In short we can largely blame what in German is called the “Goldgräberstimmung”, or the “Gold Rush Effect", that is driving a lot of AI investment.
“The compute demand of neural networks is insatiable,” says Ian Bratt, fellow and senior director of technology at Arm. “The larger the network, the better the results, and the more problems you can solve. Energy usage is proportional to the size of the network. Therefore, energy efficient inference is absolutely essential to enable the adoption of more and more sophisticated neural networks and enhanced use-cases, such as real-time voice and vision applications.”
This “arms-race” for compute is not only bad for the planet, but also builds the barriers to participation ever higher. Small and medium-sized players simply cannot compete in the market with the resources available to the big fish, like OpenAI and Google.
How can we reign this situation back in? “We have forgotten that the driver of innovation for the last 100 years has been efficiency,” says Steve Teig, CEO of Perceive. “That is what drove Moore’s Law.

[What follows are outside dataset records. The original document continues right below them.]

In the rows, 128 means zero.
Known rows, with every step that occurs
A -> Q: [130 133 132 145 126 121 135 122 131 133 149 135 135 124 111 113 124 130
 110 124 121 113 135 127 139 127 122 135 137 137 133 128 131 137 122 133
 117 156 122]
H -> A -> Q: [127 146 151 153 134 121 130  96 129 146 156 150 136 107 105 106 104 152
 118 125 127 115 127 134 143 124 122 134 152 146 142 126 134 128 140 146
 102 155 125]
H -> J -> W -> A -> Q: [168 147 132 148 205  97 140  80 120 159 171 182 129 101 119  62  95 171
 111 116 119 122 121 146 151 116 124 127 169 127 158 102 129 133 136 180
  51 170 114]
X -> B -> N -> F -> Q -> A -> H -> J: [126 167 156 123 153 107 160  82 129 157 197 149 119 117  95  89 129 122
 157 127 167 156  98 134 132 144 126 127 187 107 190 109 143 175 151 170
  41 214 142]
F -> Q -> A -> W -> J: [161 155 130 140 178  96 161  87 125 169 174 164 123  99 106  74 142 144
 118 117 137 128 137 136 136 120 124 150 177  96 154 107 120 149 140 172
  58 182 131]
F -> Q -> A -> H -> J -> W: [170 157 140 127 207  92 161  87 121 165 182 177 124 107 108  66 125 161
 122 118 136 132 122 146 130 104 118 140 183  96 159  80 117 152 148 195
  32 181 140]
A -> W -> J -> H: [177 152 143 127 199  88 139 103 117 144 155 173 130 122 128  74 120 164
 118 112 124 127 111 146 154  93 130 122 165  98 139  88 117 124 141 189
  51 150 133]
A -> H: [137 136 137 123 146 112 127 124 119 123 138 137 129 135 125 116 121 136
 128 121 124 121 120 131 127 111 129 128 137 117 131 102 124 123 131 154
 107 140 136]
B -> N -> F -> Q -> A -> H -> G -> X: [141 127 159 130 129 121 165 105 125 172 164 137 120 128 107  89 145 116
 142 114 150 144 112 126 135 156 128 159 180 113 201 128 112 172 138 142
  80 168 149]
N -> F -> Q -> A -> H: [128 156 150 123 139 114 163  92 125 153 181 138 127 125  94 100 128 120
 142 122 146 127 140 139 121 125 117 154 163 101 178 112 119 148 138 150
  69 188 140]
A -> H -> J: [157 137 134 118 173 106 140 105 122 132 148 157 126 127 125 100 115 155
 128 120 130 136 108 134 128 109 125 112 142 120 126  93 130 129 131 167
  79 141 130]
G -> L: [141 119 124 126 125 137 136 118 124 130 141 128 114 136 138 130 141 114
 114 140 130 127 122 131 126 129 121 122 135 125 115 135 123 128 124 115
 123 129 127]
W -> A -> Q: [132 138 132 156 148 110 124  98 122 144 153 148 128 113 115  98 109 142
 117 119 121 109 136 132 136 131 128 138 148 138 151 127 135 125 125 143
 105 166 117]
L -> G -> R: [154 113 136 134 106 154 126 126 132 135 128 115 113 118 143 129 152  98
 109 144 131 129 124 145 123 105 117 121 145 131  89 132 121 117 125 122
 119 127 101]
W -> J: [150 131 121 130 154 118 136 110 126 138 140 148 125 123 131 113 122 144
 124 121 130 140 128 136 134 123 126 123 137 115 131 117 131 130 130 143
  99 131 123]
Q -> A: [124 140 130 131 132 123 132 125 119 140 135 132 127 115 117 118 143 128
 139 125 140 130 141 125 127 143 131 139 151 123 127 124 132 131 137 136
 120 135 136]
X -> B -> N -> F -> Q -> A -> H: [107 166 159 127 127 114 147  99 127 148 188 129 123 123  96 105 136 104
 156 127 159 140 108 130 131 146 130 143 181 105 194 118 138 169 150 156
  70 212 147]
E -> D: [135 130 132 124 123 135 123 132 129 129 129 129 132 122 145 132 140 111
 132 126 123 141 124 138 118 115 133 122 139 127 130 112 133 141 131 128
 121 141 126]
N -> B: [116 126 128 132 122 131 113 134 130 121 135 111 140 125 120 133 130 126
 125 143 135 119 116 130 126 142 136 125 139 133 130 128 132 138 139 133
 129 134 137]
Y -> F -> Q -> A: [123 148 141 137 121 129 159 111 130 146 176 126 125 124  93 113 140 112
 136 136 141 135 150 126 122 140 121 161 156 113 164 133 130 155 133 120
  80 191 131]
G -> D: [139 128 138 119 123 126 120 138 131 129 137 128 136 123 141 137 137 111
 118 128 124 130 121 142 117 115 128 119 125 122 122 107 126 129 126 127
 123 137 121]
B -> N -> F -> Q -> A -> W -> J: [143 164 150 128 170 102 166  69 135 181 193 157 114 106  91  76 133 124
 145 120 146 148 118 146 142 131 128 152 184  91 197 121 126 165 146 162
  42 214 128]
A -> W -> J -> H -> V: [190 162 133 115 221  72 138  89 127 166 171 189 131 113 122  60 116 164
 121 112 109 135 109 151 154  82 123 125 176 103 131  89 121 123 150 196
  33 155 129]
J -> H -> V: [156 146 133 114 175  99 124 114 132 150 154 157 131 125 121  99 120 141
 133 126 114 132 121 144 134  98 118 125 151 124 125 112 128 122 146 159
  84 138 135]
L -> G -> X -> B -> N: [127 110 143 137 104 143 123 142 114 135 136 113 115  99 138 130 151 104
 131 140 150 143  89 124 145 150 139 114 162 126 129 117 136 133 127 125
 127 149 132]
Q -> A -> H -> F: [114 141 147 128 146 109 121 109 107 134 173 144 127 114 105 104 116 149
 141 125 143 119 130 125 124 127 128 147 169 115 138  93 143 128 143 150
 100 160 150]
G -> X -> B -> N -> F -> Q: [113 131 144 128  98 136 162 107 127 147 179 115 120 118 118 119 136 105
 138 138 156 150 100 118 137 156 127 133 160 116 196 137 130 166 130 106
 102 194 146]
W -> A: [131 132 130 141 149 118 117 104 120 140 132 141 122 116 132 113 112 139
 134 124 126 125 130 131 125 132 134 132 137 127 146 125 131 118 129 138
 115 136 122]
F -> Q -> A -> W -> J -> H: [176 163 147 138 203  83 156  86 120 170 181 178 122 105 106  60 138 157
 119 113 137 124 130 146 142 101 122 143 190  87 161  88 117 144 148 196
  31 185 140]
X -> G -> L: [147 111 126 139 115 139 137 138 118 125 130 133 111 128 138 123 140 105
 111 150 131 127 127 135 120 126 113 118 127 129 103 136 112 111 115 101
 134 139 112]
B -> N -> F: [109 136 147 115 119 134 132 111 138 137 146 120 120 134 112 129 120 106
 153 131 136 148 109 137 135 139 131 130 135 122 169 142 134 144 134 119
 114 160 127]
F -> Q -> A -> H: [136 148 140 136 151 107 145 107 124 148 164 143 124 119 104 102 138 131
 130 122 137 118 139 129 116 119 122 151 162 107 152 104 124 144 137 160
  86 175 142]
B -> N -> F -> Q -> A: [108 149 150 129 124 128 151  94 142 163 175 126 113 118  92 114 137 101
 155 133 150 147 129 137 124 147 122 152 160 111 191 144 133 164 142 127
  94 196 133]

Rows
[163 158 159 156 183  97 132  75 122 155 176 182 133 108 107  76  93 180
 116 114 130 124 120 152 153 104 117 122 174 125 149  96 134 128 149 187
  45 163 130] | W -> J -> H -> A -> Q
[172 145 135 114 202  98 144 104 117 140 154 170 130 124 130  80 107 166
 120 118 123 133 102 146 141  96 126 117 157 109 137  78 117 132 141 189
  52 145 133] | A -> H -> J -> W
[164 137 127 121 183 112 144 108 126 144 145 162 128 117 132  92 115 157
 121 125 127 141 112 143 143 113 123 117 149 118 135 105 122 135 139 164
  73 134 124] | H -> J -> W
[135 153 161 138 172  93 137  92 117 159 198 161 124 102  92  71 126 153
 127 130 143 110 130 135 137 108 120 155 189 101 167  95 128 145 152 171
  62 195 153] | J -> H -> F -> Q -> A -> W
[203 146 150 146 179 103 158  91 127 177 157 174 124 125 133  53 160 141
 101 111 139 129 127 144 144 103 120 147 201 109 144 120 104 161 151 191
  28 147 125] | F -> Q -> A -> W -> J -> H -> G -> R
[162 143 128 128 174 102 143 105 122 143 146 159 128 116 130  90 123 150
 116 113 123 130 118 137 148 111 133 128 152 107 134 105 120 128 133 165
  78 146 123] | A -> W -> J
[158 154 131 131 178  96 148  99 113 155 154 163 128 102 117  81 139 150
 126 112 134 133 129 133 144 124 136 140 175 103 133 102 125 132 141 172
  70 152 132] | Q -> A -> W -> J
[140 142 138 134 168 104 116 101 112 135 141 150 124 123 129 100 104 146
 134 116 123 117 122 134 125 115 135 132 147 118 147 100 127 113 132 164
  93 147 129] | W -> A -> H
[167 142 128 132 205 101 134  86 117 155 149 174 122 105 137  77  98 168
 128 121 125 138 113 147 140 118 130 120 159 118 154 102 125 126 140 174
  61 142 119] | H -> J -> W -> A
[188 173 137 126 225  68 157  73 129 192 200 194 125  96 101  46 134 157
 124 114 122 132 128 151 142  89 114 147 201  93 152  91 120 143 157 203
  14 191 137] | F -> Q -> A -> W -> J -> H -> V
[108 132 140 144 128 124 137 100 127 153 185 138 120 104  96 111 127 135
 135 138 150 123 145 125 115 140 116 158 162 118 158 124 142 149 140 124
 110 178 141] | H -> F -> Q -> A
[173 163 146 129 203  83 143  99 108 156 161 175 128 108 116  63 135 163
 127 108 134 129 123 143 152 107 132 133 187  93 139  83 121 129 150 198
  44 157 141] | Q -> A -> W -> J -> H
[142 149 140 143 175  98 150  76 122 168 203 170 120  92  97  72 124 157
 123 125 145 124 134 133 135 123 121 157 187  98 163 103 134 149 144 161
  59 196 137] | H -> F -> Q -> A -> W -> J
[172 172 156 134 192  89 168  86 120 162 202 171 125 118  92  60 131 146
 124 119 138 133 133 144 148 106 123 155 193  84 174  91 119 151 147 181
   4 211 137] | Y -> F -> Q -> A -> W -> J -> H
[150 148 137 120 177 102 144 103 114 142 155 160 125 114 113  90 129 154
 137 118 141 140 121 131 126 123 127 125 165 116 126  88 132 133 139 175
  72 147 137] | Q -> A -> H -> J
[126 140 132 141 132 122 146 111 131 153 155 133 122 112 106 113 146 122
 131 130 142 125 148 128 116 137 120 150 153 117 149 130 128 148 136 135
 109 163 135] | F -> Q -> A
[165 165 150 115 194  98 179  73 124 169 198 172 127 115  98  64 114 150
 135 119 145 140 124 154 136 111 113 144 184  90 185  90 112 156 148 186
  15 193 138] | N -> F -> Q -> A -> H -> J -> W
[200 122 144 132 184  96 153 118 107 157 133 175 135 123 147  61 135 169
 103 100 129 133 105 132 166 118 135 128 174 110 146  97 100 137 134 181
  59 110 142] | A -> W -> J -> H -> G -> X
[143 135 153 134 109 123 176 118 109 156 163 137 141 125 120  91 148 121
 129 113 165 135 120 115 141 167 129 152 185 117 188 124 112 170 136 147
  76 152 157] | N -> F -> Q -> A -> H -> G -> X -> B
[155 110 132 135 105 149 129 134 136 136 105 126 129 148 155 122 152 112
 108 126 129 133 124 126 131 131 126 131 140 149 111 160 115 144 131 123
 126  89 113] | H -> G -> R
[157 130 149 140 170 101 119 121  98 150 134 157 130 120 157  74 120 149
 129 107 135 132  76 123 161 150 156 131 193 122 183 101 117 149 146 181
  75 137 148] | J -> W -> A -> H -> G -> X -> B -> N
[156 149 139 131 196  93 120  98 108 143 148 165 129 120 136  81  97 159
 127 115 115 112 115 146 139 102 136 137 164 106 160  84 115 115 141 185
  66 153 132] | J -> W -> A -> H
[190 136 149 134 191  93 133 118 122 153 125 176 137 135 139  71 128 160
 111 102 125 128 108 146 162 109 136 127 162 114 143 108 109 141 144 199
  56 110 128] | A -> W -> J -> H -> G
[156 172 165 127 195  87 160  68 130 181 200 169 115 112  90  60 130 136
 145 116 146 146 112 156 150 112 125 144 196  82 201 102 122 161 154 186
  17 218 139] | B -> N -> F -> Q -> A -> W -> J -> H
[161 146 152 140 196  89 141  78 124 157 204 178 122 111 107  67 105 169
 114 124 135 119 116 146 143  91 116 138 175  94 170  88 127 143 145 178
  39 193 138] | A -> W -> J -> H -> F -> Q
[137 161 147 133 142 113 164 106 126 153 182 138 129 118  91  89 141 118
 127 129 135 124 139 125 137 126 127 166 173 105 166 121 121 154 137 141
  60 204 133] | Y -> F -> Q -> A -> W
[160 157 147 137 179 101 138  77 121 158 153 174 130  98 123  82 103 172
 123 115 130 132 109 142 151 110 132 127 167 115 142 103 124 122 150 177
  62 144 126] | H -> A -> W -> J
[160 153 157 139 185 103 126  80 118 151 154 175 126 110 125  90  97 179
 133 120 135 139 115 151 142 105 125 115 162 115 145  95 131 120 154 180
  55 133 136] | W -> J -> H -> A
[203 127 144 132 186 102 141 108 118 153 138 178 122 142 149  74 140 146
  99 114 128 126 102 150 161 113 129 122 169 111 130 115 104 142 138 186
  50 111 126] | A -> W -> J -> H -> G -> L
[143 144 150 145 178 100 139  80 120 162 205 170 117 107  98  82 117 164
 133 128 153 131 138 143 127 119 112 145 182  97 167  94 141 148 149 165
  52 184 148] | W -> J -> H -> F -> Q -> A
[138 155 153 134 154 111 131  94 121 149 141 153 133 103 121  96 109 156
 127 123 128 119 111 133 146 113 135 133 158 127 139 113 121 120 149 161
  91 140 131] | H -> A -> W
[154 157 154 132 198  85 132  87 104 154 189 179 127 100 106  61 116 175
 132 116 143 126 121 140 151 111 129 141 195  95 148  78 135 130 155 187
  45 170 147] | Q -> A -> W -> J -> H -> F
[152 163 168 132 178  98 124  94 116 149 148 167 133 108 119  81 105 169
 129 119 128 115 105 144 153  94 132 125 168 117 145  94 116 117 155 187
  65 145 141] | J -> H -> A -> W
[117 151 155 127 121 117 166  99 111 154 194 128 122 111 104  96 144 113
 149 126 163 146 103 117 134 154 130 144 193 102 199 108 129 165 141 138
  73 213 161] | G -> X -> B -> N -> F -> Q -> A -> H
[127 134 160 124 112 122 148 127 105 147 146 129 135 128 125  98 148 117
 150 112 162 151  93 114 152 177 148 140 190 123 181 125 125 166 145 149
  90 143 156] | Q -> A -> H -> G -> X -> B -> N -> F
[191 122 140 137 154 125 133 115 128 145 124 157 126 149 157  92 142 141
 105 116 131 142 118 144 143 109 122 119 161 129 121 129 113 143 140 163
  70  97 118] | W -> J -> H -> G -> R
[170 128 142 141 167 102 133 124  91 144 131 163 142 119 162  72 118 159
 113 104 134 119  96 122 158 143 149 133 187 121 168  96 108 137 141 181
  72 116 148] | J -> W -> A -> H -> G -> X -> B
[122 142 155 143 152 111 130  99 120 154 192 149 121 110  94  95 123 148
 135 135 150 118 140 135 122 121 113 150 174 108 163 106 138 146 148 150
  82 181 151] | J -> H -> F -> Q -> A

We are now in an age of anti-efficiency.” (https://semiengineering.com/ai-power-consumption-exploding/)
Once AI is efficient at squeezing the most out of less computing power, hopefully the barriers to more breakthroughs will drop and the carbon footprint will drop with it. But will efficiency solve the issue? Possibly not if we consider Jevon’s paradox, also sometimes called the “Rebound Effect”. William Jevons was a 19th Century economist who noticed that when the efficiency of a machine or process was improved, the overall energy used often wasn’t reduced; instead energy use stayed the same and overall production went up. We can see this effect everywhere, not least in the way that data centres, while getting more energy efficient, end up storing more and more data and requiring even more energy.
The lesson of Jevons’ Paradox is that if we want to reduce overall energy use, we have to think more holistically about a system, and not simply focus on efficiency.
If that became the goal, a truly energy-efficient AI ecosystem might not only save more energy, but foster broader innovation by making AI more accessible. Lowering the energy footprint of AI usage can also make AI technologies more widely accessible, for example by enabling smaller enterprises and research initiatives to participate in the development and deployment of AI solutions. That may in turn spur a more diverse range of innovations.